Thrombin in Pregnancy and Preeclampsia: Expression, Localization and Vasoactivity in Brain and Microvessels from Rats

Author:

O’Brien Olivia M.12,Tremble Sarah M.2,Kropf Ari2,Cipolla Marilyn J.1234

Affiliation:

1. Department of Electrical and Biomedical Engineering, University of Vermont College of Engineering and Mathematical Sciences, Burlington, VT, USA

2. Department of Neurological Sciences, University of Vermont Larner College of Medicine, Burlington, VT, USA

3. Department of Obstetrics, Gynecology and Reproductive Sciences, University of Vermont Larner College of Medicine, Burlington, VT, USA

4. Department of Pharmacology, University of Vermont Larner College of Medicine, Burlington, VT, USA

Abstract

Thrombin is a coagulation factor increased in pregnancy and further increased in preeclampsia (PE), a hypertensive disorder.
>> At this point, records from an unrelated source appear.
Below is a small trained network, with its code and all its weights. Each question gives an input and a target symbol and asks what happens when units are switched off, that is, made to give their printed mean instead of their output.

import numpy as np


def w(rows, s, z=0):
    codes = np.array(rows[::2]) - 128.0
    scale = np.full(codes.shape[1], s)
    scale[-1] = z or s
    return codes * scale


def f(y):
    return np.maximum(y, 0)


def softmax(a):
    e = np.exp(a - a.max(-1, keepdims=True))
    return e / e.sum(-1, keepdims=True)


def log_softmax(a):
    a = a - a.max(-1, keepdims=True)
    return a - np.log(np.exp(a).sum(-1, keepdims=True))


def net(x, mask):
    ids = ['βγδζλμπσ'.index(c) for c in x.split()]
    T = len(ids)
    res = E[ids] + P[:T]
    u = 0
    for l in range(2):
        r = res
        for j in range(2):
            rows = slice(2 * j, 2 * j + 2)
            q, k, v = (r @ M[l][rows].T for M in (Q, K, V))
            z = softmax(np.where(np.tri(T) > 0, q @ k.T / 2**0.5, -1e9)) @ v
            o = O[l][rows]
            res = res + np.where(mask[u + j], z, o[:, -1]) @ o[:, :-1]
        u += 2
        y = f(res @ A[l][:, :-1].T + A[l][:, -1])
        res = res + np.where(mask[u : u + 4], y, B[l][:, -1]) @ B[l][:, :-1]
        u += 4
    return log_softmax(res[-1] @ U[:, :-1].T + U[:, -1])


Q, K, V, O, A, B = {}, {}, {}, {}, {}, {}
E = w([
[166,124,149,239,126,178,125],'β',
[124,217,75,75,165,78,149],'γ',
[82,158,181,153,149,122,55],'δ',
[166,49,155,101,103,127,205],'ζ',
[6,79,199,186,157,101,114],'λ',
[198,70,218,141,132,102,175],'μ',
[49,190,145,191,81,62,91],'π',
[100,165,150,76,114,129,216],'σ',
],0.019)
P = w([
[140,232,201,112,199,66,216],'0',
[151,109,159,80,110,170,81],'1',
[143,107,169,72,80,169,64],'2',
[170,114,147,79,1,204,35],'3',
[95,75,172,152,69,154,154],'4',
[102,81,176,168,62,147,159],'5',
[135,113,83,220,41,116,208],'6',
],0.0097)
Q[0] = w([
[90,61,112,86,181,151,66],'0.h0',
[133,130,116,221,123,144,100],'0.h0',
[181,131,109,139,118,254,165],'0.h1',
[45,163,197,196,74,173,67],'0.h1',
],0.011)
K[0] = w([
[147,114,139,155,160,146,151],'0.h0',
[114,108,104,157,126,164,132],'0.h0',
[95,107,123,129,5,138,140],'0.h1',
[112,154,175,137,145,151,164],'0.h1',
],0.02)
V[0] = w([
[145,121,177,63,181,201,139],'0.h0',
[83,88,176,122,37,163,158],'0.h0',
[180,128,224,140,162,236,168],'0.h1',
[135,215,139,2,225,185,90],'0.h1',
],0.0073)
O[0] = w([
[97,220,77,132,116,9,69,121],'0.h0',
[122,132,154,99,60,156,162,234],'0.h0',
[140,75,17,106,167,111,58,254],'0.h1',
[179,3,165,127,173,213,166,91],'0.h1',
],0.0079,0.0052)
A[0] = w([
[104,125,58,189,116,144,23,95],'0.n0',
[248,189,126,37,133,138,122,110],'0.n1',
[236,216,152,219,170,136,110,2],'0.n2',
[139,167,130,154,254,90,135,25],'0.n3',
],0.0076,0.0026)
B[0] = w([
[55,137,15,202,115,130,182,253],'0.n0',
[47,155,252,22,57,142,74,227],'0.n1',
[198,164,153,108,254,186,123,177],'0.n2',
[33,144,182,218,110,58,171,176],'0.n3',
],0.0079,0.0032)
Q[1] = w([
[244,206,75,157,146,131,193],'1.h0',
[74,129,137,161,120,188,47],'1.h0',
[230,169,120,96,166,64,223],'1.h1',
[131,88,193,49,130,125,83],'1.h1',
],0.011)
K[1] = w([
[100,128,126,117,2,213,96],'1.h0',
[138,158,139,133,163,80,235],'1.h0',
[190,140,120,10,96,165,138],'1.h1',
[152,159,117,86,189,85,201],'1.h1',
],0.01)
V[1] = w([
[91,73,92,72,71,111,244],'1.h0',
[193,195,78,118,126,192,188],'1.h0',
[33,106,64,82,133,220,202],'1.h1',
[104,205,146,115,172,160,162],'1.h1',
],0.011)
O[1] = w([
[99,7,122,122,151,95,129,166],'1.h0',
[88,95,163,155,26,127,77,1],'1.h0',
[117,158,36,69,77,104,98,153],'1.h1',
[105,146,51,179,86,115,211,196],'1.h1',
],0.013,0.0091)
A[1] = w([
[255,143,152,101,130,133,150,87],'1.n0',
[129,100,164,70,133,152,105,76],'1.n1',
[135,154,108,117,136,118,93,2],'1.n2',
[141,128,152,208,120,206,112,87],'1.n3',
],0.013,0.0067)
B[1] = w([
[65,175,75,93,116,173,98,253],'1.n0',
[248,217,114,142,104,87,107,204],'1.n1',
[154,82,98,57,169,205,162,150],'1.n2',
[94,65,177,63,153,85,128,250],'1.n3',
],0.012,0.0069)
U = w([
[135,169,85,145,109,165,111,146],'β',
[164,101,50,43,168,155,176,2],'γ',
[199,56,129,106,73,255,234,140],'δ',
[230,54,152,52,155,144,150,206],'ζ',
[61,77,58,81,107,70,141,69],'λ',
[119,90,168,86,179,200,129,162],'μ',
[87,171,161,157,67,68,122,157],'π',
[177,121,43,227,148,133,176,162],'σ',
],0.006,0.0093)

Each question gives the input, a string of symbols that net reads in full, and the target symbol t.
The units are the heads (2 rows each of Q, K, V and O) and the neurons (one row each of A and B). Each row of codes is followed by its name. A weight is (code - 128) times the scale printed after its matrix; where a second scale follows, it is the last column's (O, A, B and U).
mask holds one flag per unit, layer by layer, with each layer's heads first. A switched-off unit (its flag False) gives its mean, the last column of its rows in O or B, instead of its output. The means were averaged over made-up inputs and are rounded, as every weight is.
A unit's drop is (log p(t) with every unit on - log p(t) with that unit switched off) / (log p(t) with every unit on - log p(t) with every unit switched off).
The circuit of an input: a set's keep is (log p(t) with only the set's units on - log p(t) with every unit switched off) / (log p(t) with every unit on - log p(t) with every unit switched off). Starting from all 12 units, units are removed one at a time, each time the one whose removal leaves the highest keep (on an exact tie, the one counted first), for as long as the keep stays at least 0.8.
circuit, biggest first: the units of the circuit, biggest drop first
top k neurons: the k neurons with the biggest drops, biggest first
k most important neurons of layer l: the k neurons of layer l with the biggest drops, biggest first
heads that matter: for each layer, one digit per head in row order, 1 if its drop is at least 0.15 and else 0, layers parted by /
input δ β δ ζ δ, target μ: 3 most important neurons of layer 1 : (1.n3, 1.n0, 1.n1)
input δ ζ σ σ ζ β, target ζ: top neuron : (1.n3)
input γ δ δ, target δ: circuit, biggest first : (0.h1, 1.h1)
input μ π δ, target γ: heads that matter : 01 / 11
input ζ σ λ γ, target ζ: heads that matter : 01 / 10
input σ ζ ζ ζ γ ζ γ, target ζ: heads that matter : 00 / 11
input μ ζ ζ σ σ, target ζ: circuit, biggest first : (1.h1, 0.n0, 1.n0)
input σ σ μ, target λ: circuit, biggest first : (1.h1, 1.h0)
input γ ζ β ζ μ ζ π, target δ: heads that matter : 11 / 00
input λ ζ ζ π ζ π δ, target σ: top 2 neurons : (0.n3, 1.n3)
input ζ λ σ π λ δ, target λ: heads that matter : 01 / 10
input λ π ζ ζ ζ ζ π, target σ: circuit, biggest first : (1.h0, 1.n3)
input β μ ζ δ, target β: top 3 neurons : (0.n0, 0.n2, 1.n2)
input σ λ γ, target λ: top 2 neurons : (0.n1, 1.n1)
input σ σ σ λ, target ζ: top 3 neurons : (0.n1, 1.n1, 0.n0)
input μ δ σ μ λ μ σ, target μ: top 2 neurons : (1.n0, 0.n1)
input ζ δ σ β β ζ ζ, target π: circuit, biggest first : (1.h0, 0.h1)
input μ λ σ λ ζ, target γ: circuit, biggest first : (1.h0, 0.n1, 1.n0)
input μ β γ δ μ σ π, target γ: heads that matter : 11 / 11
input π β λ, target π: circuit, biggest first : (0.h1, 1.h0, 0.n2)
input π π σ ζ ζ λ, target π: heads that matter : 01 / 10
input σ ζ σ δ ζ σ δ, target ζ: heads that matter : 01 / 11
input ζ β β β δ δ, target λ: 2 most important neurons of layer 0 : (0.n0, 0.n2)
input σ σ β, target ζ: circuit, biggest first : (0.h1, 1.h1, 1.n1)
input ζ ζ π ζ π, target λ: circuit, biggest first : (1.h0)
input δ ζ ζ ζ π, target μ: heads that matter : 11 / 11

Thrombin is also expressed in brain and may have a nonhemostatic role. We characterized thrombin expression and vasoactivity in brain cerebral parenchymal arterioles (PAs) in rat models of pregnancy and PE. PAs were isolated and pressurized from nonpregnant (NP), late-pregnant (LP) rats and rats with experimental preeclampsia (ePE). Reactivity to thrombin (1-50 U/mL) was measured in the absence and presence of inhibition of cyclooxygenase (COX) and nitric oxide synthase (NOS). Plasma levels of prothrombin, thrombin-antithrombin (TAT), tissue plasminogen activator, and plasminogen activator inhibitor-1 (PAI-1) and cerebrospinal fluid (CSF) levels of TAT were compared via ELISA. Expression of protease-activated receptor (PAR) types 1 and 2 in PAs were measured by Western blot and immunohistochemistry. Neuronal thrombin expression was quantified in brains from all groups by immunohistochemistry. Prothrombin and TAT were elevated in ePE plasma compared to NP and LP. TAT was detected in CSF from all groups and significantly elevated in LP (NP: 0.137±0.014 ng/mL, LP: 0.241±0.015 ng/mL, ePE: 0.192±0.028 ng/mL; p<0.05). Thrombin caused modest vasoconstriction in PAs from all groups regardless of COX or NOS inhibition. PAR1 and PAR2 were found in PAs from all groups co-localized to smooth muscle. Thrombin expression in central neurons was decreased in both LP and ePE groups compared to NP. These findings suggest a role for thrombin and other hemostatic changes during pregnancy and PE beyond coagulation.

Funder

National Institute of Neurological Disorders and Stroke

Publisher

Ovid Technologies (Wolters Kluwer Health)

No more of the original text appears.